Why You Should Probably Be Putting More Things In Writing

For some people, talking things out is how they clear the fog. They "think out loud". You may be within earshot, but your perspective isn't all that necessary. You're just a willing participant to facilitate someone's quest for clarity.

Not me. I'm too afraid of looking stupid or misstating something, and I'm not usually ready to "think out loud" until I've spent a lot of time by myself with pen and paper...or fingers and a keyboard, as the case might be. (By the way, I'm loving my reMarkable 2 tablet, which seems to combine the old and the new.)

This love of the written text has always drawn me, like a moth to a flame. In many years of grad school, my dream trips were to the University of Michigan or Duke University to spend hours with their manuscript libraries, or studying photos of papyri from afar (I was never able to touch any actual ones).

There's just something about how writing something down memorializes it. It signifies that:

  • You've put some thought into something.
  • What you are going to the trouble of writing down is important in some way.
  • You're willing to take a stand that cuts through time without any chance of memory loss.
  • You and your team have made a decision and it's going to impact what you do.

Think of the role of the printing press in spreading knowledge. Or that fact that Martin Luther nailed an actual thing to a door. Or many centuries before, the Code of Hammurabi captured this:

  • # 48. If anyone owe a debt for a loan, and a storm prostrates the grain, or the harvest fail, or the grain does not grow for lack of water; in that year he need not give his creditor any grain, he washes his debt-tablet in water and pays no rent for this year.

Hammurabi was a Mesopotamian ruler that—largely because he put things in writing—built a far-flung society four thousand years ago. The Code consisted of 282 laws, and it's the first widespread example of written texts (often on stone) that established codes of behavior. That could have been accomplished via oral tradition, as it was done before he arrived, but this was more efficient, spread more quickly, and avoided much of the confusion that would otherwise have accompanied new policies.

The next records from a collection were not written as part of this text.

Each row of a before or after table is a point. One or more steps were done to the points. Then noise was added and the rows were shuffled. The steps act on columns, c1 being the first. What was done? A step turns or swaps two columns, mirrors them in a line or flattens them onto one, adds a multiple of one to another, or multiplies or shifts one. Angles are multiples of 10 degrees, from the lower column toward the higher: turns from -170 to 170, lines from 10 to 170 but not 90. Use the fewest steps. Two steps may share a column if one is a turn and the other turns, adds or multiplies; they go together, in the order done. Otherwise the lowest column goes first.

Before (13 x 3)
[[  3.2 -10.7  -0.6]
 [ -5.2   0.5   1.9]
 [  4.6   1.2  -6.1]
 [ -4.4  -2.1  -3.1]
 [  1.8  -3.7   2.3]
 [  1.9   7.5  -1.1]
 [  2.2   6.0   3.1]
 [ -1.1  -3.0   2.3]
 [ -1.1  -3.3  -9.0]
 [ -0.4   0.7   2.7]
 [  6.0   4.4   2.6]
 [  1.4   1.2   3.2]
 [  6.9  -2.1   4.0]]
After (13 x 3)
[[ 2.2  7.1  3.0]
 [-4.4 -1.1 -3.0]
 [ 1.8  8.5 -0.9]
 [ 1.7 -2.7  2.4]
 [ 4.6  2.4 -6.1]
 [-1.0 -2.2 -9.0]
 [ 6.0  5.4  2.4]
 [ 3.2 -9.8 -0.4]
 [-0.4  1.6  2.6]
 [-1.0 -1.9  2.4]
 [ 6.9 -1.1  4.1]
 [ 1.5  2.2  3.1]
 [-5.1  1.5  1.9]]
Steps: shift c2 by 1.0

Before (10 x 6)
[[  4.6  -5.4  -0.2   0.2  -1.9  -3.2]
 [  4.5   1.1  10.3   0.3  -0.9  -3.1]
 [  0.4  -5.2   0.8 -11.4  -0.8  -1.8]
 [  0.6  -5.2  -1.3  -1.3  -3.9  -2.9]
 [ -8.4   3.6  -3.1  -1.0   2.8  -2.0]
 [ -2.1  -2.0  -3.7  -0.8   2.3   2.9]
 [  6.1   9.9   1.2  -4.9   2.0   4.9]
 [  5.3   1.1  -2.0  -5.4   2.3  10.0]
 [  5.3  -2.0  -3.2  -0.7   2.9  -1.7]
 [ -4.4  -6.0  -0.2  -5.8   1.9  -1.7]]
After (10 x 6)
[[  4.9  -2.7   0.5  -9.2   2.7  -6.8]
 [ -2.3  -1.7   4.4  -2.8   2.0  -1.0]
 [  5.1  -1.2   3.0   1.8   2.9  -0.6]
 [  4.6   3.1   4.4   2.9  -1.8   0.7]
 [ -8.3  -4.7  -0.6   2.6   2.6  -0.5]
 [  6.6  -5.3  -8.4  -4.3   1.9  -5.2]
 [  3.7   7.5  -7.2   2.6  -1.3   1.1]
 [ -3.8   3.8   4.7   2.1   1.9  -5.7]
 [  0.7   4.3   3.2   3.9  -0.8 -11.1]
 [  0.7   2.7   5.1   2.7  -4.1  -0.4]]
Steps: turn c2 and c3 by -130 degrees; turn c4 and c6 by 100 degrees

Before (13 x 9)
[[-2.6 -1.8  2.3  4.3  5.5  8.0 -3.2 -1.9 -5.6]
 [ 5.7  4.8 -0.7  0.4  6.1 -4.0 -2.5  1.6  5.0]
 [ 1.8 -2.3 -6.8  2.2  5.8  3.0 -3.4 -3.0  1.0]
 [-7.7  2.9 -0.7 -2.4  7.9  5.0  3.2  0.9  3.9]
 [ 2.8  4.5  1.3 -2.8  5.0  2.9  2.7  9.0 -0.2]
 [-1.9  6.3 -3.6  7.3 -0.5 -2.0  0.0  1.8  1.3]
 [-3.8 -1.4 -0.4 -1.0  4.8  1.3 -1.9  4.0 -0.7]
 [ 2.1 11.4  6.3  4.3 -4.3  0.1  3.4  1.8 -3.8]
 [ 0.0  0.5 -3.5 -3.8 -2.8  2.9 -0.2  6.9 -5.2]
 [ 0.1 -3.8  2.4  5.9  2.8  2.3  1.2 -5.4  0.6]
 [ 1.2  5.8 -3.6 -3.5  0.5 -6.3  3.6  2.1 -2.7]
 [-0.4 -0.1  4.9 -2.9  2.9  5.0  0.6 -0.5  1.3]
 [-0.9  2.4 -2.5  5.7  4.4  1.2  2.5  1.3 -1.9]]
After (13 x 9)
[[  0.6   5.8  -3.6  -1.9  -2.4  -6.3   3.8   2.4  -6.9]
 [ -0.6  -0.1   4.7  -5.3   2.9   5.0   0.4  -0.5   3.0]
 [  2.3   4.6   1.3  -3.4   2.8   3.0   3.0   8.8  -0.5]
 [  1.6  11.3   6.4   0.7 -10.2   0.2   3.9   1.9  -9.5]
 [ -1.2   2.3  -2.4   6.9   3.2   1.3   2.3   1.0  -4.5]
 [  2.3  -2.1  -6.6   5.5   6.8   2.8  -3.1  -2.9   2.6]
 [  6.0   4.7  -0.6   0.7   3.8  -3.8  -1.4   1.5  12.6]
 [  0.1   0.4  -3.6  -2.0  -3.1   3.0  -0.1   6.9 -13.1]
 [ -3.7  -1.1  -0.4  -1.0   5.2   1.3  -2.3   3.9  -1.7]
 [ -8.2   2.9  -0.7  -2.2   6.5   5.2   1.9   1.0   9.8]
 [ -2.1   6.2  -3.7   9.1  -3.8  -2.3  -0.4   1.9   3.4]
 [ -1.8  -1.7   2.1   3.1   6.2   7.8  -3.6  -1.9 -14.1]
 [  0.1  -4.1   2.5   4.7   4.7   2.3   1.3  -5.4   1.5]]
Steps: turn c1 and c7 by 10 degrees; add -0.5 times c2 to c5; add -0.5 times c3 to c4; multiply c9 by 2.5

Before (10 x 12)
[[ -5.8   1.3  -1.6  -4.3  -5.8  -2.4  -3.0  -8.7  -2.9  -1.4  -1.4   3.8]
 [ -2.8   1.0 -10.0   2.5   0.8  -5.0   0.8   0.4  -2.5   4.3  -9.6  -2.8]
 [ -2.7   3.4  -8.4   2.3  -6.7  -4.4   0.7   6.8  -7.4   0.4   3.7  -1.4]
 [ -9.4   3.1  -0.7   1.7   1.3  -4.7   8.4  -2.4  -1.5  -4.0  -7.0  -1.6]
 [  3.3   2.5   0.4   1.3   1.2  -9.6   3.1  -6.7   1.6  -7.1   1.3   0.9]
 [ -3.1   4.5  -6.5  -3.7   0.8  -1.1   0.6  -1.9  -2.5   2.5  -1.5  -3.7]
 [  0.2   5.7   0.2   4.9  -7.3  -2.8  -2.5  -3.2  -0.9  -2.2   0.0  -0.2]
 [  1.2  -3.0   0.1   3.8   2.1  -4.3  -0.1  -3.4   2.0 -10.2   1.3  -1.4]
 [  0.8   5.5   0.6  -0.3  -3.7  -2.7  -2.8  -2.7  -4.1  -5.7  -3.7   3.5]
 [  2.1  -0.3   1.6   2.0   6.9  -9.2   0.8  -0.2   8.0  -6.3   4.4   2.3]]
After (10 x 12)
[[  0.2   5.7   6.1   5.0  -3.8  -2.9  -3.1  -2.4  -1.2  -2.1   0.0  -0.3]
 [ -2.8   1.0   4.3   2.6   9.0  -5.0   0.4   0.8  -3.2   4.2  -9.6  -2.8]
 [ -9.4   3.1  -0.9   1.6   1.1  -4.9  -2.5   8.4  -1.8  -4.0  -7.1  -1.5]
 [  2.2  -0.3  -6.9   1.8   2.1  -9.2  -0.3   0.9  10.3  -6.3   4.4   2.3]
 [ -5.6   1.4   5.8  -4.4  -1.6  -2.3  -8.6  -3.0  -3.8  -1.4  -1.5   3.7]
 [  3.3   2.5  -1.2   1.5   0.3  -9.6  -6.8   3.0   1.9  -7.0   1.3   0.9]
 [ -3.0   4.6   2.6  -3.6   5.9  -1.2  -1.9   0.6  -3.3   2.4  -1.5  -3.7]
 [  1.3  -2.9  -1.9   3.8   1.0  -4.3  -3.5  -0.1   2.6 -10.1   1.2  -1.4]
 [  0.7   5.5   2.7  -0.4  -2.5  -2.7  -2.7  -2.9  -5.3  -5.7  -3.5   3.4]
 [ -2.7   3.3   9.9   2.4   3.9  -4.4   6.7   0.8  -9.7   0.4   3.6  -1.5]]
Steps: mirror c3 and c5 in the line at 120 degrees; swap c7 and c8; multiply c9 by 1.3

Sadly, he was also a control freak, and so when his age caught up with him, and he no longer was as involved personally, his kingdom fell apart and there was no trace of it within 150 years, even though his son took over the reins.

Your work for clients has a lot of this in it, too:

We often discuss art this way: the artist had something he “wanted to express”, and then he just, you know … expressed it. We buy into some version of the intentional fallacy: the notion that art is about having a clear-cut intention and then confidently executing same.

The actual process, in my experience, is much more mysterious and more of a pain in the ass to discuss truthfully.

That's from George Saunders, in a column in The Guardian. He writes a lot about writing, and here's something else I love (from the Braindead Megaphone):

“In a culture that is becoming ever more story-stupid, in which a representative of the Coca-Cola company can, with a straight face, pronounce, as he donates a collection of archival Coca-Cola commercials to the Library of Congress, that 'Coca-Cola has become an integral part of people's lives by helping to tell these stories,' it is perhaps not surprising that people have trouble teaching and receiving a novel as complex and flawed as Huck Finn, but it is even more urgent that we learn to look passionately and technically at stories, if only to protect ourselves from the false and manipulative ones being circulated among us.”

Let's just be honest and admit that the stories you tell for your clients are really meant to wrap a beautiful bow around something, at its core, that you want another human to do, sometimes for their sake, but usually for yours. But the stories you tell about your policies and what you believe—those have a rawness to them that draws me and makes me want to know more about what's behind what you've put in writing. And how long it took to arrive at that. And how many people you had to wrangle to agree to a certain stringing of the words together.

Here's another George Saunders quote from the same piece:

“The generalizing writer is like the passionate drunk, stumbling into your house mumbling: I know I'm not being clear, exactly, but don't you kind of feel what I'm feeling?”

Do you see how you might want to be clearer? And how putting some of those things in writing could force you to wrestle with those concepts? Even if hardly anyone ever reads them?

If we roll forward to the present, this is why your client criteria, your mission / vision / values, and your employee handbook are so important. Each of these puts a stake in the ground. Or more appropriately, builds a lighthouse on a hill.

Be clearer in your work. Think about the relative value of having a POV, and then put it out there and see if your worst fears come true...or the greater articulation keeps leading to bigger and better things.

You're in the business of writing (i.e., articulating) for clients, and I think you should do more of it for yourself and your firm.